Ainda estou deprimido pela nomeação de Calvão da Silva para Ministro da Administração Interna. O facto do Governo estar condenado à partida torna a nomeação ainda mais deplorável. João Miguel Tavares diz bem no Público
Há 14 milhões de razões para João Calvão da Silva não poder ser nomeado ministro, uma por cada euro que Ricardo Salgado recebeu do construtor José Guilherme. E nenhuma razão para que alguém se lembre de o pôr à frente da Administração Interna, tendo em conta que ele foi um dos dois distintos professores de Direito de Coimbra a assinar um parecer atestando a idoneidade de Ricardo Salgado para continuar à frente do BES após ter embolsado a famosa “liberalidade”.
Como se não bastasse a ideia peregrina de chamar “liberalidade” à oferta de um camião de notas, há ainda este facto a reter: José Guilherme era cliente do BESA, do qual o BES detinha então a maioria do capital – e portanto, mesmo que de forma indirecta, cliente de Salgado. Contudo, nada disso impediu Calvão da Silva de assinar um bonito parecer defendendo que a “liberalidade” havia sido apenas retribuição por um “conselho dado a título pessoal”, “fora do exercício das funções” de Salgado, e que por isso não se via “por que razão censurar a sua aceitação”.
Mas há mais. Calvão da Silva decidiu ainda adornar tão belo naco de direito português com reflexões delico-doces sobre a beleza da “entreajuda”. Escreveu o senhor professor de Coimbra: “[Este é] o bom princípio geral de uma sociedade que quer ser uma comunidade – comum unidade – com espírito de entreajuda e solidariedade. De outro modo, ninguém estaria disponível para dar um conselho, uma recomendação ou informação a quem quer que fosse.
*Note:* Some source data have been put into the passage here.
Below are the code and all the weights of a small trained network. Each question names an input and a target symbol and asks about switching units off, where a switched-off unit gives its printed mean instead of its output.

import numpy as np


def w(rows, s, z=0):
    codes = np.array(rows[::2]) - 128.0
    scale = np.full(codes.shape[1], s)
    scale[-1] = z or s
    return codes * scale


def norm(h):
    return h / np.sqrt((h * h).mean(-1, keepdims=True) + 1e-5)


def f(y):
    return np.maximum(y, 0)


def softmax(a):
    e = np.exp(a - a.max(-1, keepdims=True))
    return e / e.sum(-1, keepdims=True)


def log_softmax(a):
    a = a - a.max(-1, keepdims=True)
    return a - np.log(np.exp(a).sum(-1, keepdims=True))


def net(x, mask):
    ids = ['Ωαβγεζημ'.index(c) for c in x.split()]
    T = len(ids)
    res = E[ids] + P[:T]
    r = norm(res)
    for j in range(2):
        rows = slice(4 * j, 4 * j + 4)
        q, k, v = (r @ M[0][rows].T for M in (Q, K, V))
        z = softmax(np.where(np.tri(T) > 0, q @ k.T / 4**0.5, -1e9)) @ v
        o = O[0][rows]
        res = res + np.where(mask[j], z, o[:, -1]) @ o[:, :-1]
    y = f(norm(res) @ A[0][:, :-1].T + A[0][:, -1])
    res = res + np.where(mask[2:18], y, B[0][:, -1]) @ B[0][:, :-1]
    return log_softmax(norm(res)[-1] @ U[:, :-1].T + U[:, -1])


Q, K, V, O, A, B = {}, {}, {}, {}, {}, {}
E = w([
[65,140,147,139,199,118,196,158],'Ω',
[41,106,130,91,144,122,64,94],'α',
[76,124,86,93,102,178,52,56],'β',
[5,147,178,157,121,19,94,105],'γ',
[154,215,30,130,122,152,102,84],'ε',
[152,111,151,154,214,147,162,98],'ζ',
[102,137,135,199,86,118,188,70],'η',
[138,156,171,94,62,158,90,188],'μ',
],0.02)
P = w([
[2,56,79,75,151,95,230,197],'0',
[3,158,141,92,208,132,220,128],'1',
[13,171,152,105,202,140,195,107],'2',
[34,146,92,195,178,200,141,154],'3',
[39,126,140,193,176,173,117,147],'4',
[80,114,145,230,183,159,111,146],'5',
[103,113,175,189,162,152,87,120],'6',
[142,119,183,189,140,149,70,95],'7',
[171,118,169,143,115,122,107,96],'8',
[175,114,197,132,111,108,91,80],'9',
[152,130,196,77,92,75,130,68],'10',
],0.0088)
Q[0] = w([
[149,177,78,143,154,61,91,127],'head 1',
[130,138,145,102,119,123,93,203],'head 1',
[166,128,120,91,83,93,167,158],'head 1',
[155,84,116,233,89,168,75,252],'head 1',
[145,76,112,93,142,125,141,140],'head 2',
[108,102,85,151,143,122,114,165],'head 2',
[113,165,142,79,109,153,115,188],'head 2',
[148,76,98,129,93,104,147,156],'head 2',
],0.023)
K[0] = w([
[211,121,161,156,109,191,169,116],'head 1',
[100,118,79,121,148,159,144,117],'head 1',
[92,75,82,33,138,151,204,140],'head 1',
[3,155,102,203,176,228,114,189],'head 1',
[103,126,79,91,140,112,123,124],'head 2',
[107,147,125,167,150,148,89,136],'head 2',
[114,157,125,123,135,125,107,126],'head 2',
[57,169,73,120,161,90,124,165],'head 2',
],0.021)
V[0] = w([
[109,93,151,179,79,135,219,73],'head 1',
[157,189,173,171,60,60,113,138],'head 1',
[150,137,47,149,170,65,112,77],'head 1',
[153,185,99,131,104,139,177,186],'head 1',
[85,134,118,187,30,127,162,79],'head 2',
[137,86,143,80,131,253,147,102],'head 2',
[142,147,152,89,48,159,146,168],'head 2',
[185,57,135,132,123,146,181,63],'head 2',
],0.023)
O[0] = w([
[182,38,126,198,44,117,148,114,244],'head 1',
[100,138,212,227,175,67,139,130,128],'head 1',
[32,52,102,156,168,240,93,153,97],'head 1',
[167,223,139,173,88,220,137,106,1],'head 1',
[202,34,86,237,177,139,88,142,249],'head 2',
[196,185,74,99,165,98,176,31,219],'head 2',
[198,171,193,184,146,78,57,72,56],'head 2',
[113,73,163,114,132,162,190,6,34],'head 2',
],0.013,0.0066)
A[0] = w([
[174,125,146,177,122,142,76,162,124],'neuron 1',
[114,178,104,178,155,116,129,100,241],'neuron 2',
[151,131,136,161,122,126,205,211,92],'neuron 3',
[149,108,133,94,192,122,87,90,87],'neuron 4',
[90,120,160,113,158,143,158,71,114],'neuron 5',
[251,113,237,88,74,176,57,171,69],'neuron 6',
[130,101,161,65,177,134,81,193,123],'neuron 7',
[155,149,120,114,121,156,158,30,162],'neuron 8',
[102,113,144,157,47,127,71,140,65],'neuron 9',
[164,74,167,184,122,181,172,117,114],'neuron 10',
[97,118,155,181,119,90,137,95,91],'neuron 11',
[168,94,127,76,116,162,137,116,81],'neuron 12',
[205,121,97,79,169,136,130,75,4],'neuron 13',
[146,165,125,92,97,148,135,159,209],'neuron 14',
[130,119,165,93,128,156,52,141,170],'neuron 15',
[167,108,117,132,142,77,136,118,116],'neuron 16',
],0.022,0.0039)
B[0] = w([
[62,175,183,120,121,120,111,100,255],'neuron 1',
[142,167,192,118,192,162,146,94,211],'neuron 2',
[156,169,130,110,67,186,150,161,195],'neuron 3',
[136,163,124,184,121,163,189,178,169],'neuron 4',
[58,130,121,80,128,131,150,123,205],'neuron 5',
[118,251,246,154,131,45,159,75,227],'neuron 6',
[214,131,160,125,158,129,127,44,216],'neuron 7',
[111,111,216,107,90,109,90,85,199],'neuron 8',
[133,119,56,107,172,79,117,125,182],'neuron 9',
[190,56,173,170,171,110,147,61,237],'neuron 10',
[60,154,138,129,104,151,68,170,213],'neuron 11',
[128,163,138,168,110,85,152,151,187],'neuron 12',
[60,166,54,211,150,108,153,144,185],'neuron 13',
[171,85,160,167,153,120,88,135,212],'neuron 14',
[106,154,171,117,157,124,124,101,181],'neuron 15',
[152,144,133,96,99,63,147,138,213],'neuron 16',
],0.027,0.0094)
U = w([
[189,124,157,108,56,194,180,210,198],'Ω',
[204,79,111,13,184,103,109,117,35],'α',
[138,155,22,174,162,104,196,141,79],'β',
[61,86,160,125,146,80,89,244,7],'γ',
[99,142,126,138,191,253,88,110,152],'ε',
[44,100,144,52,69,150,199,92,187],'ζ',
[154,27,166,205,118,147,151,66,138],'η',
[149,230,207,133,113,101,130,82,148],'μ',
],0.0066,0.0019)

Each question gives the input, a string of symbols that net reads in full, and the target symbol t.
The units are the heads (4 rows each of Q, K, V and O) and the neurons (one row each of A and B). Each row of codes is followed by its name. A weight is (code - 128) times the scale printed after its matrix; where a second scale follows, it is the last column's (O, A, B and U).
mask holds one flag per unit, heads first, then neurons. A switched-off unit (its flag False) gives its mean, the last column of its rows in O or B, instead of its output. The means were averaged over made-up inputs and are rounded, as every weight is.
A unit's drop is (log p(t) with every unit on - log p(t) with that unit switched off) / (log p(t) with every unit on - log p(t) with every unit switched off).
The circuit of an input: a set's keep is (log p(t) with only the set's units on - log p(t) with every unit switched off) / (log p(t) with every unit on - log p(t) with every unit switched off). Starting from the 12 units with the biggest drops (on a tie, the unit counted first), units are removed one at a time, each time the one whose removal leaves the highest keep (on an exact tie, the one counted first), for as long as the keep stays at least 0.8.
circuit, biggest first: the units of the circuit, biggest drop first
k most important neurons: the k neurons with the biggest drops, biggest first
heads that matter: for each layer, one digit per head in row order, 1 if its drop is at least 0.15 and else 0, layers parted by /
input Ω Ω Ω η, target η: heads that matter	00
input α Ω γ, target γ: heads that matter	10
input γ η β β μ Ω γ γ β γ β, target γ: circuit, biggest first	(head 1; neuron 11)
input ε Ω ε α γ α, target α: 3 most important neurons	(neuron 7; neuron 6; neuron 13)
input μ μ Ω ε μ μ α β Ω ε, target ε: most important neuron	(neuron 6)
input μ α μ γ Ω ε ε η Ω, target η: heads that matter	00
input η μ μ β η ε ζ γ Ω, target ζ: circuit, biggest first	(head 2; neuron 5)
input ζ β μ γ μ β μ ε ζ Ω β, target ζ: circuit, biggest first	(head 2; head 1)
input β ε γ Ω β, target β: heads that matter	01
input α α β α, target β: heads that matter	00
input μ α η α ζ α η ζ, target η: heads that matter	10
input Ω μ α γ β η Ω, target η: heads that matter	01
input ε μ η η η ε β γ Ω ε, target η: heads that matter	01
input ζ Ω η Ω β, target η: heads that matter	00
input μ γ μ γ γ μ η α η α, target η: heads that matter	00
input β ε ε Ω Ω Ω α Ω Ω, target α: heads that matter	11
input Ω ζ η ζ ε, target ζ: most important neuron	(neuron 8)
input γ α Ω ε β Ω Ω, target Ω: circuit, biggest first	(neuron 3; head 2; neuron 6)
input η γ Ω β, target η: circuit, biggest first	(head 2; neuron 6)
input μ ζ α γ Ω Ω γ α, target γ: 2 most important neurons	(neuron 11; neuron 6)
input α Ω η γ μ ε γ ε ε Ω, target ε: most important neuron	(neuron 6)
input η ε Ω ε α γ, target η: 2 most important neurons	(neuron 10; neuron 7)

É natural, pois, que um amigo possa e tenha gosto em dar sugestões, conselhos ou informações a outro amigo.”
Se por um lado parece menos grave por ser inconsequente e não acho que Passo Coelho seja corrupto, é talvez o lado simbólico que me choca mais. Insere-se na mesma linha do elogio de Passos a Dias Loureiro na queijaria. Mais grave foi a manutenção de Relvas (a própria presença dele logo para começar, é incompreensível) muito para lá do admissível. É como se me pedissem amnésia.
Isto demonstra que não existe sensibilidade ética e respeito pela digniddade dos portugueses. Sem noção do certo e errado e da sensibilidade mais essencial que uma população tem, a da reputação, da jutiça, caímos precisamente no que de facto motiva a axcenção da extrema esquerda populista e extrema direita populista em sociedades anteriormente abertas e liberais. Não é coincidÊncia que os radicais do Bloco de Esquerda tenham tido o melhor resultado eleitoral na ressaca do PS ter tido o político mais corrupto dos 40 anos de democracia portuguesa à frente dos seus destinos durante uma década.
Não tenho muitas dúvidas quanto ao desastre que será um governo de “frente esquerda”, mas também não acredito que cheguemos às profundezas do que foi a situação grega e entretanto espero que seja pedagógico. Costa não tem legitimidade política, ao contrário de Tsipras por isso cai mais depressa e espero que rebole para longe.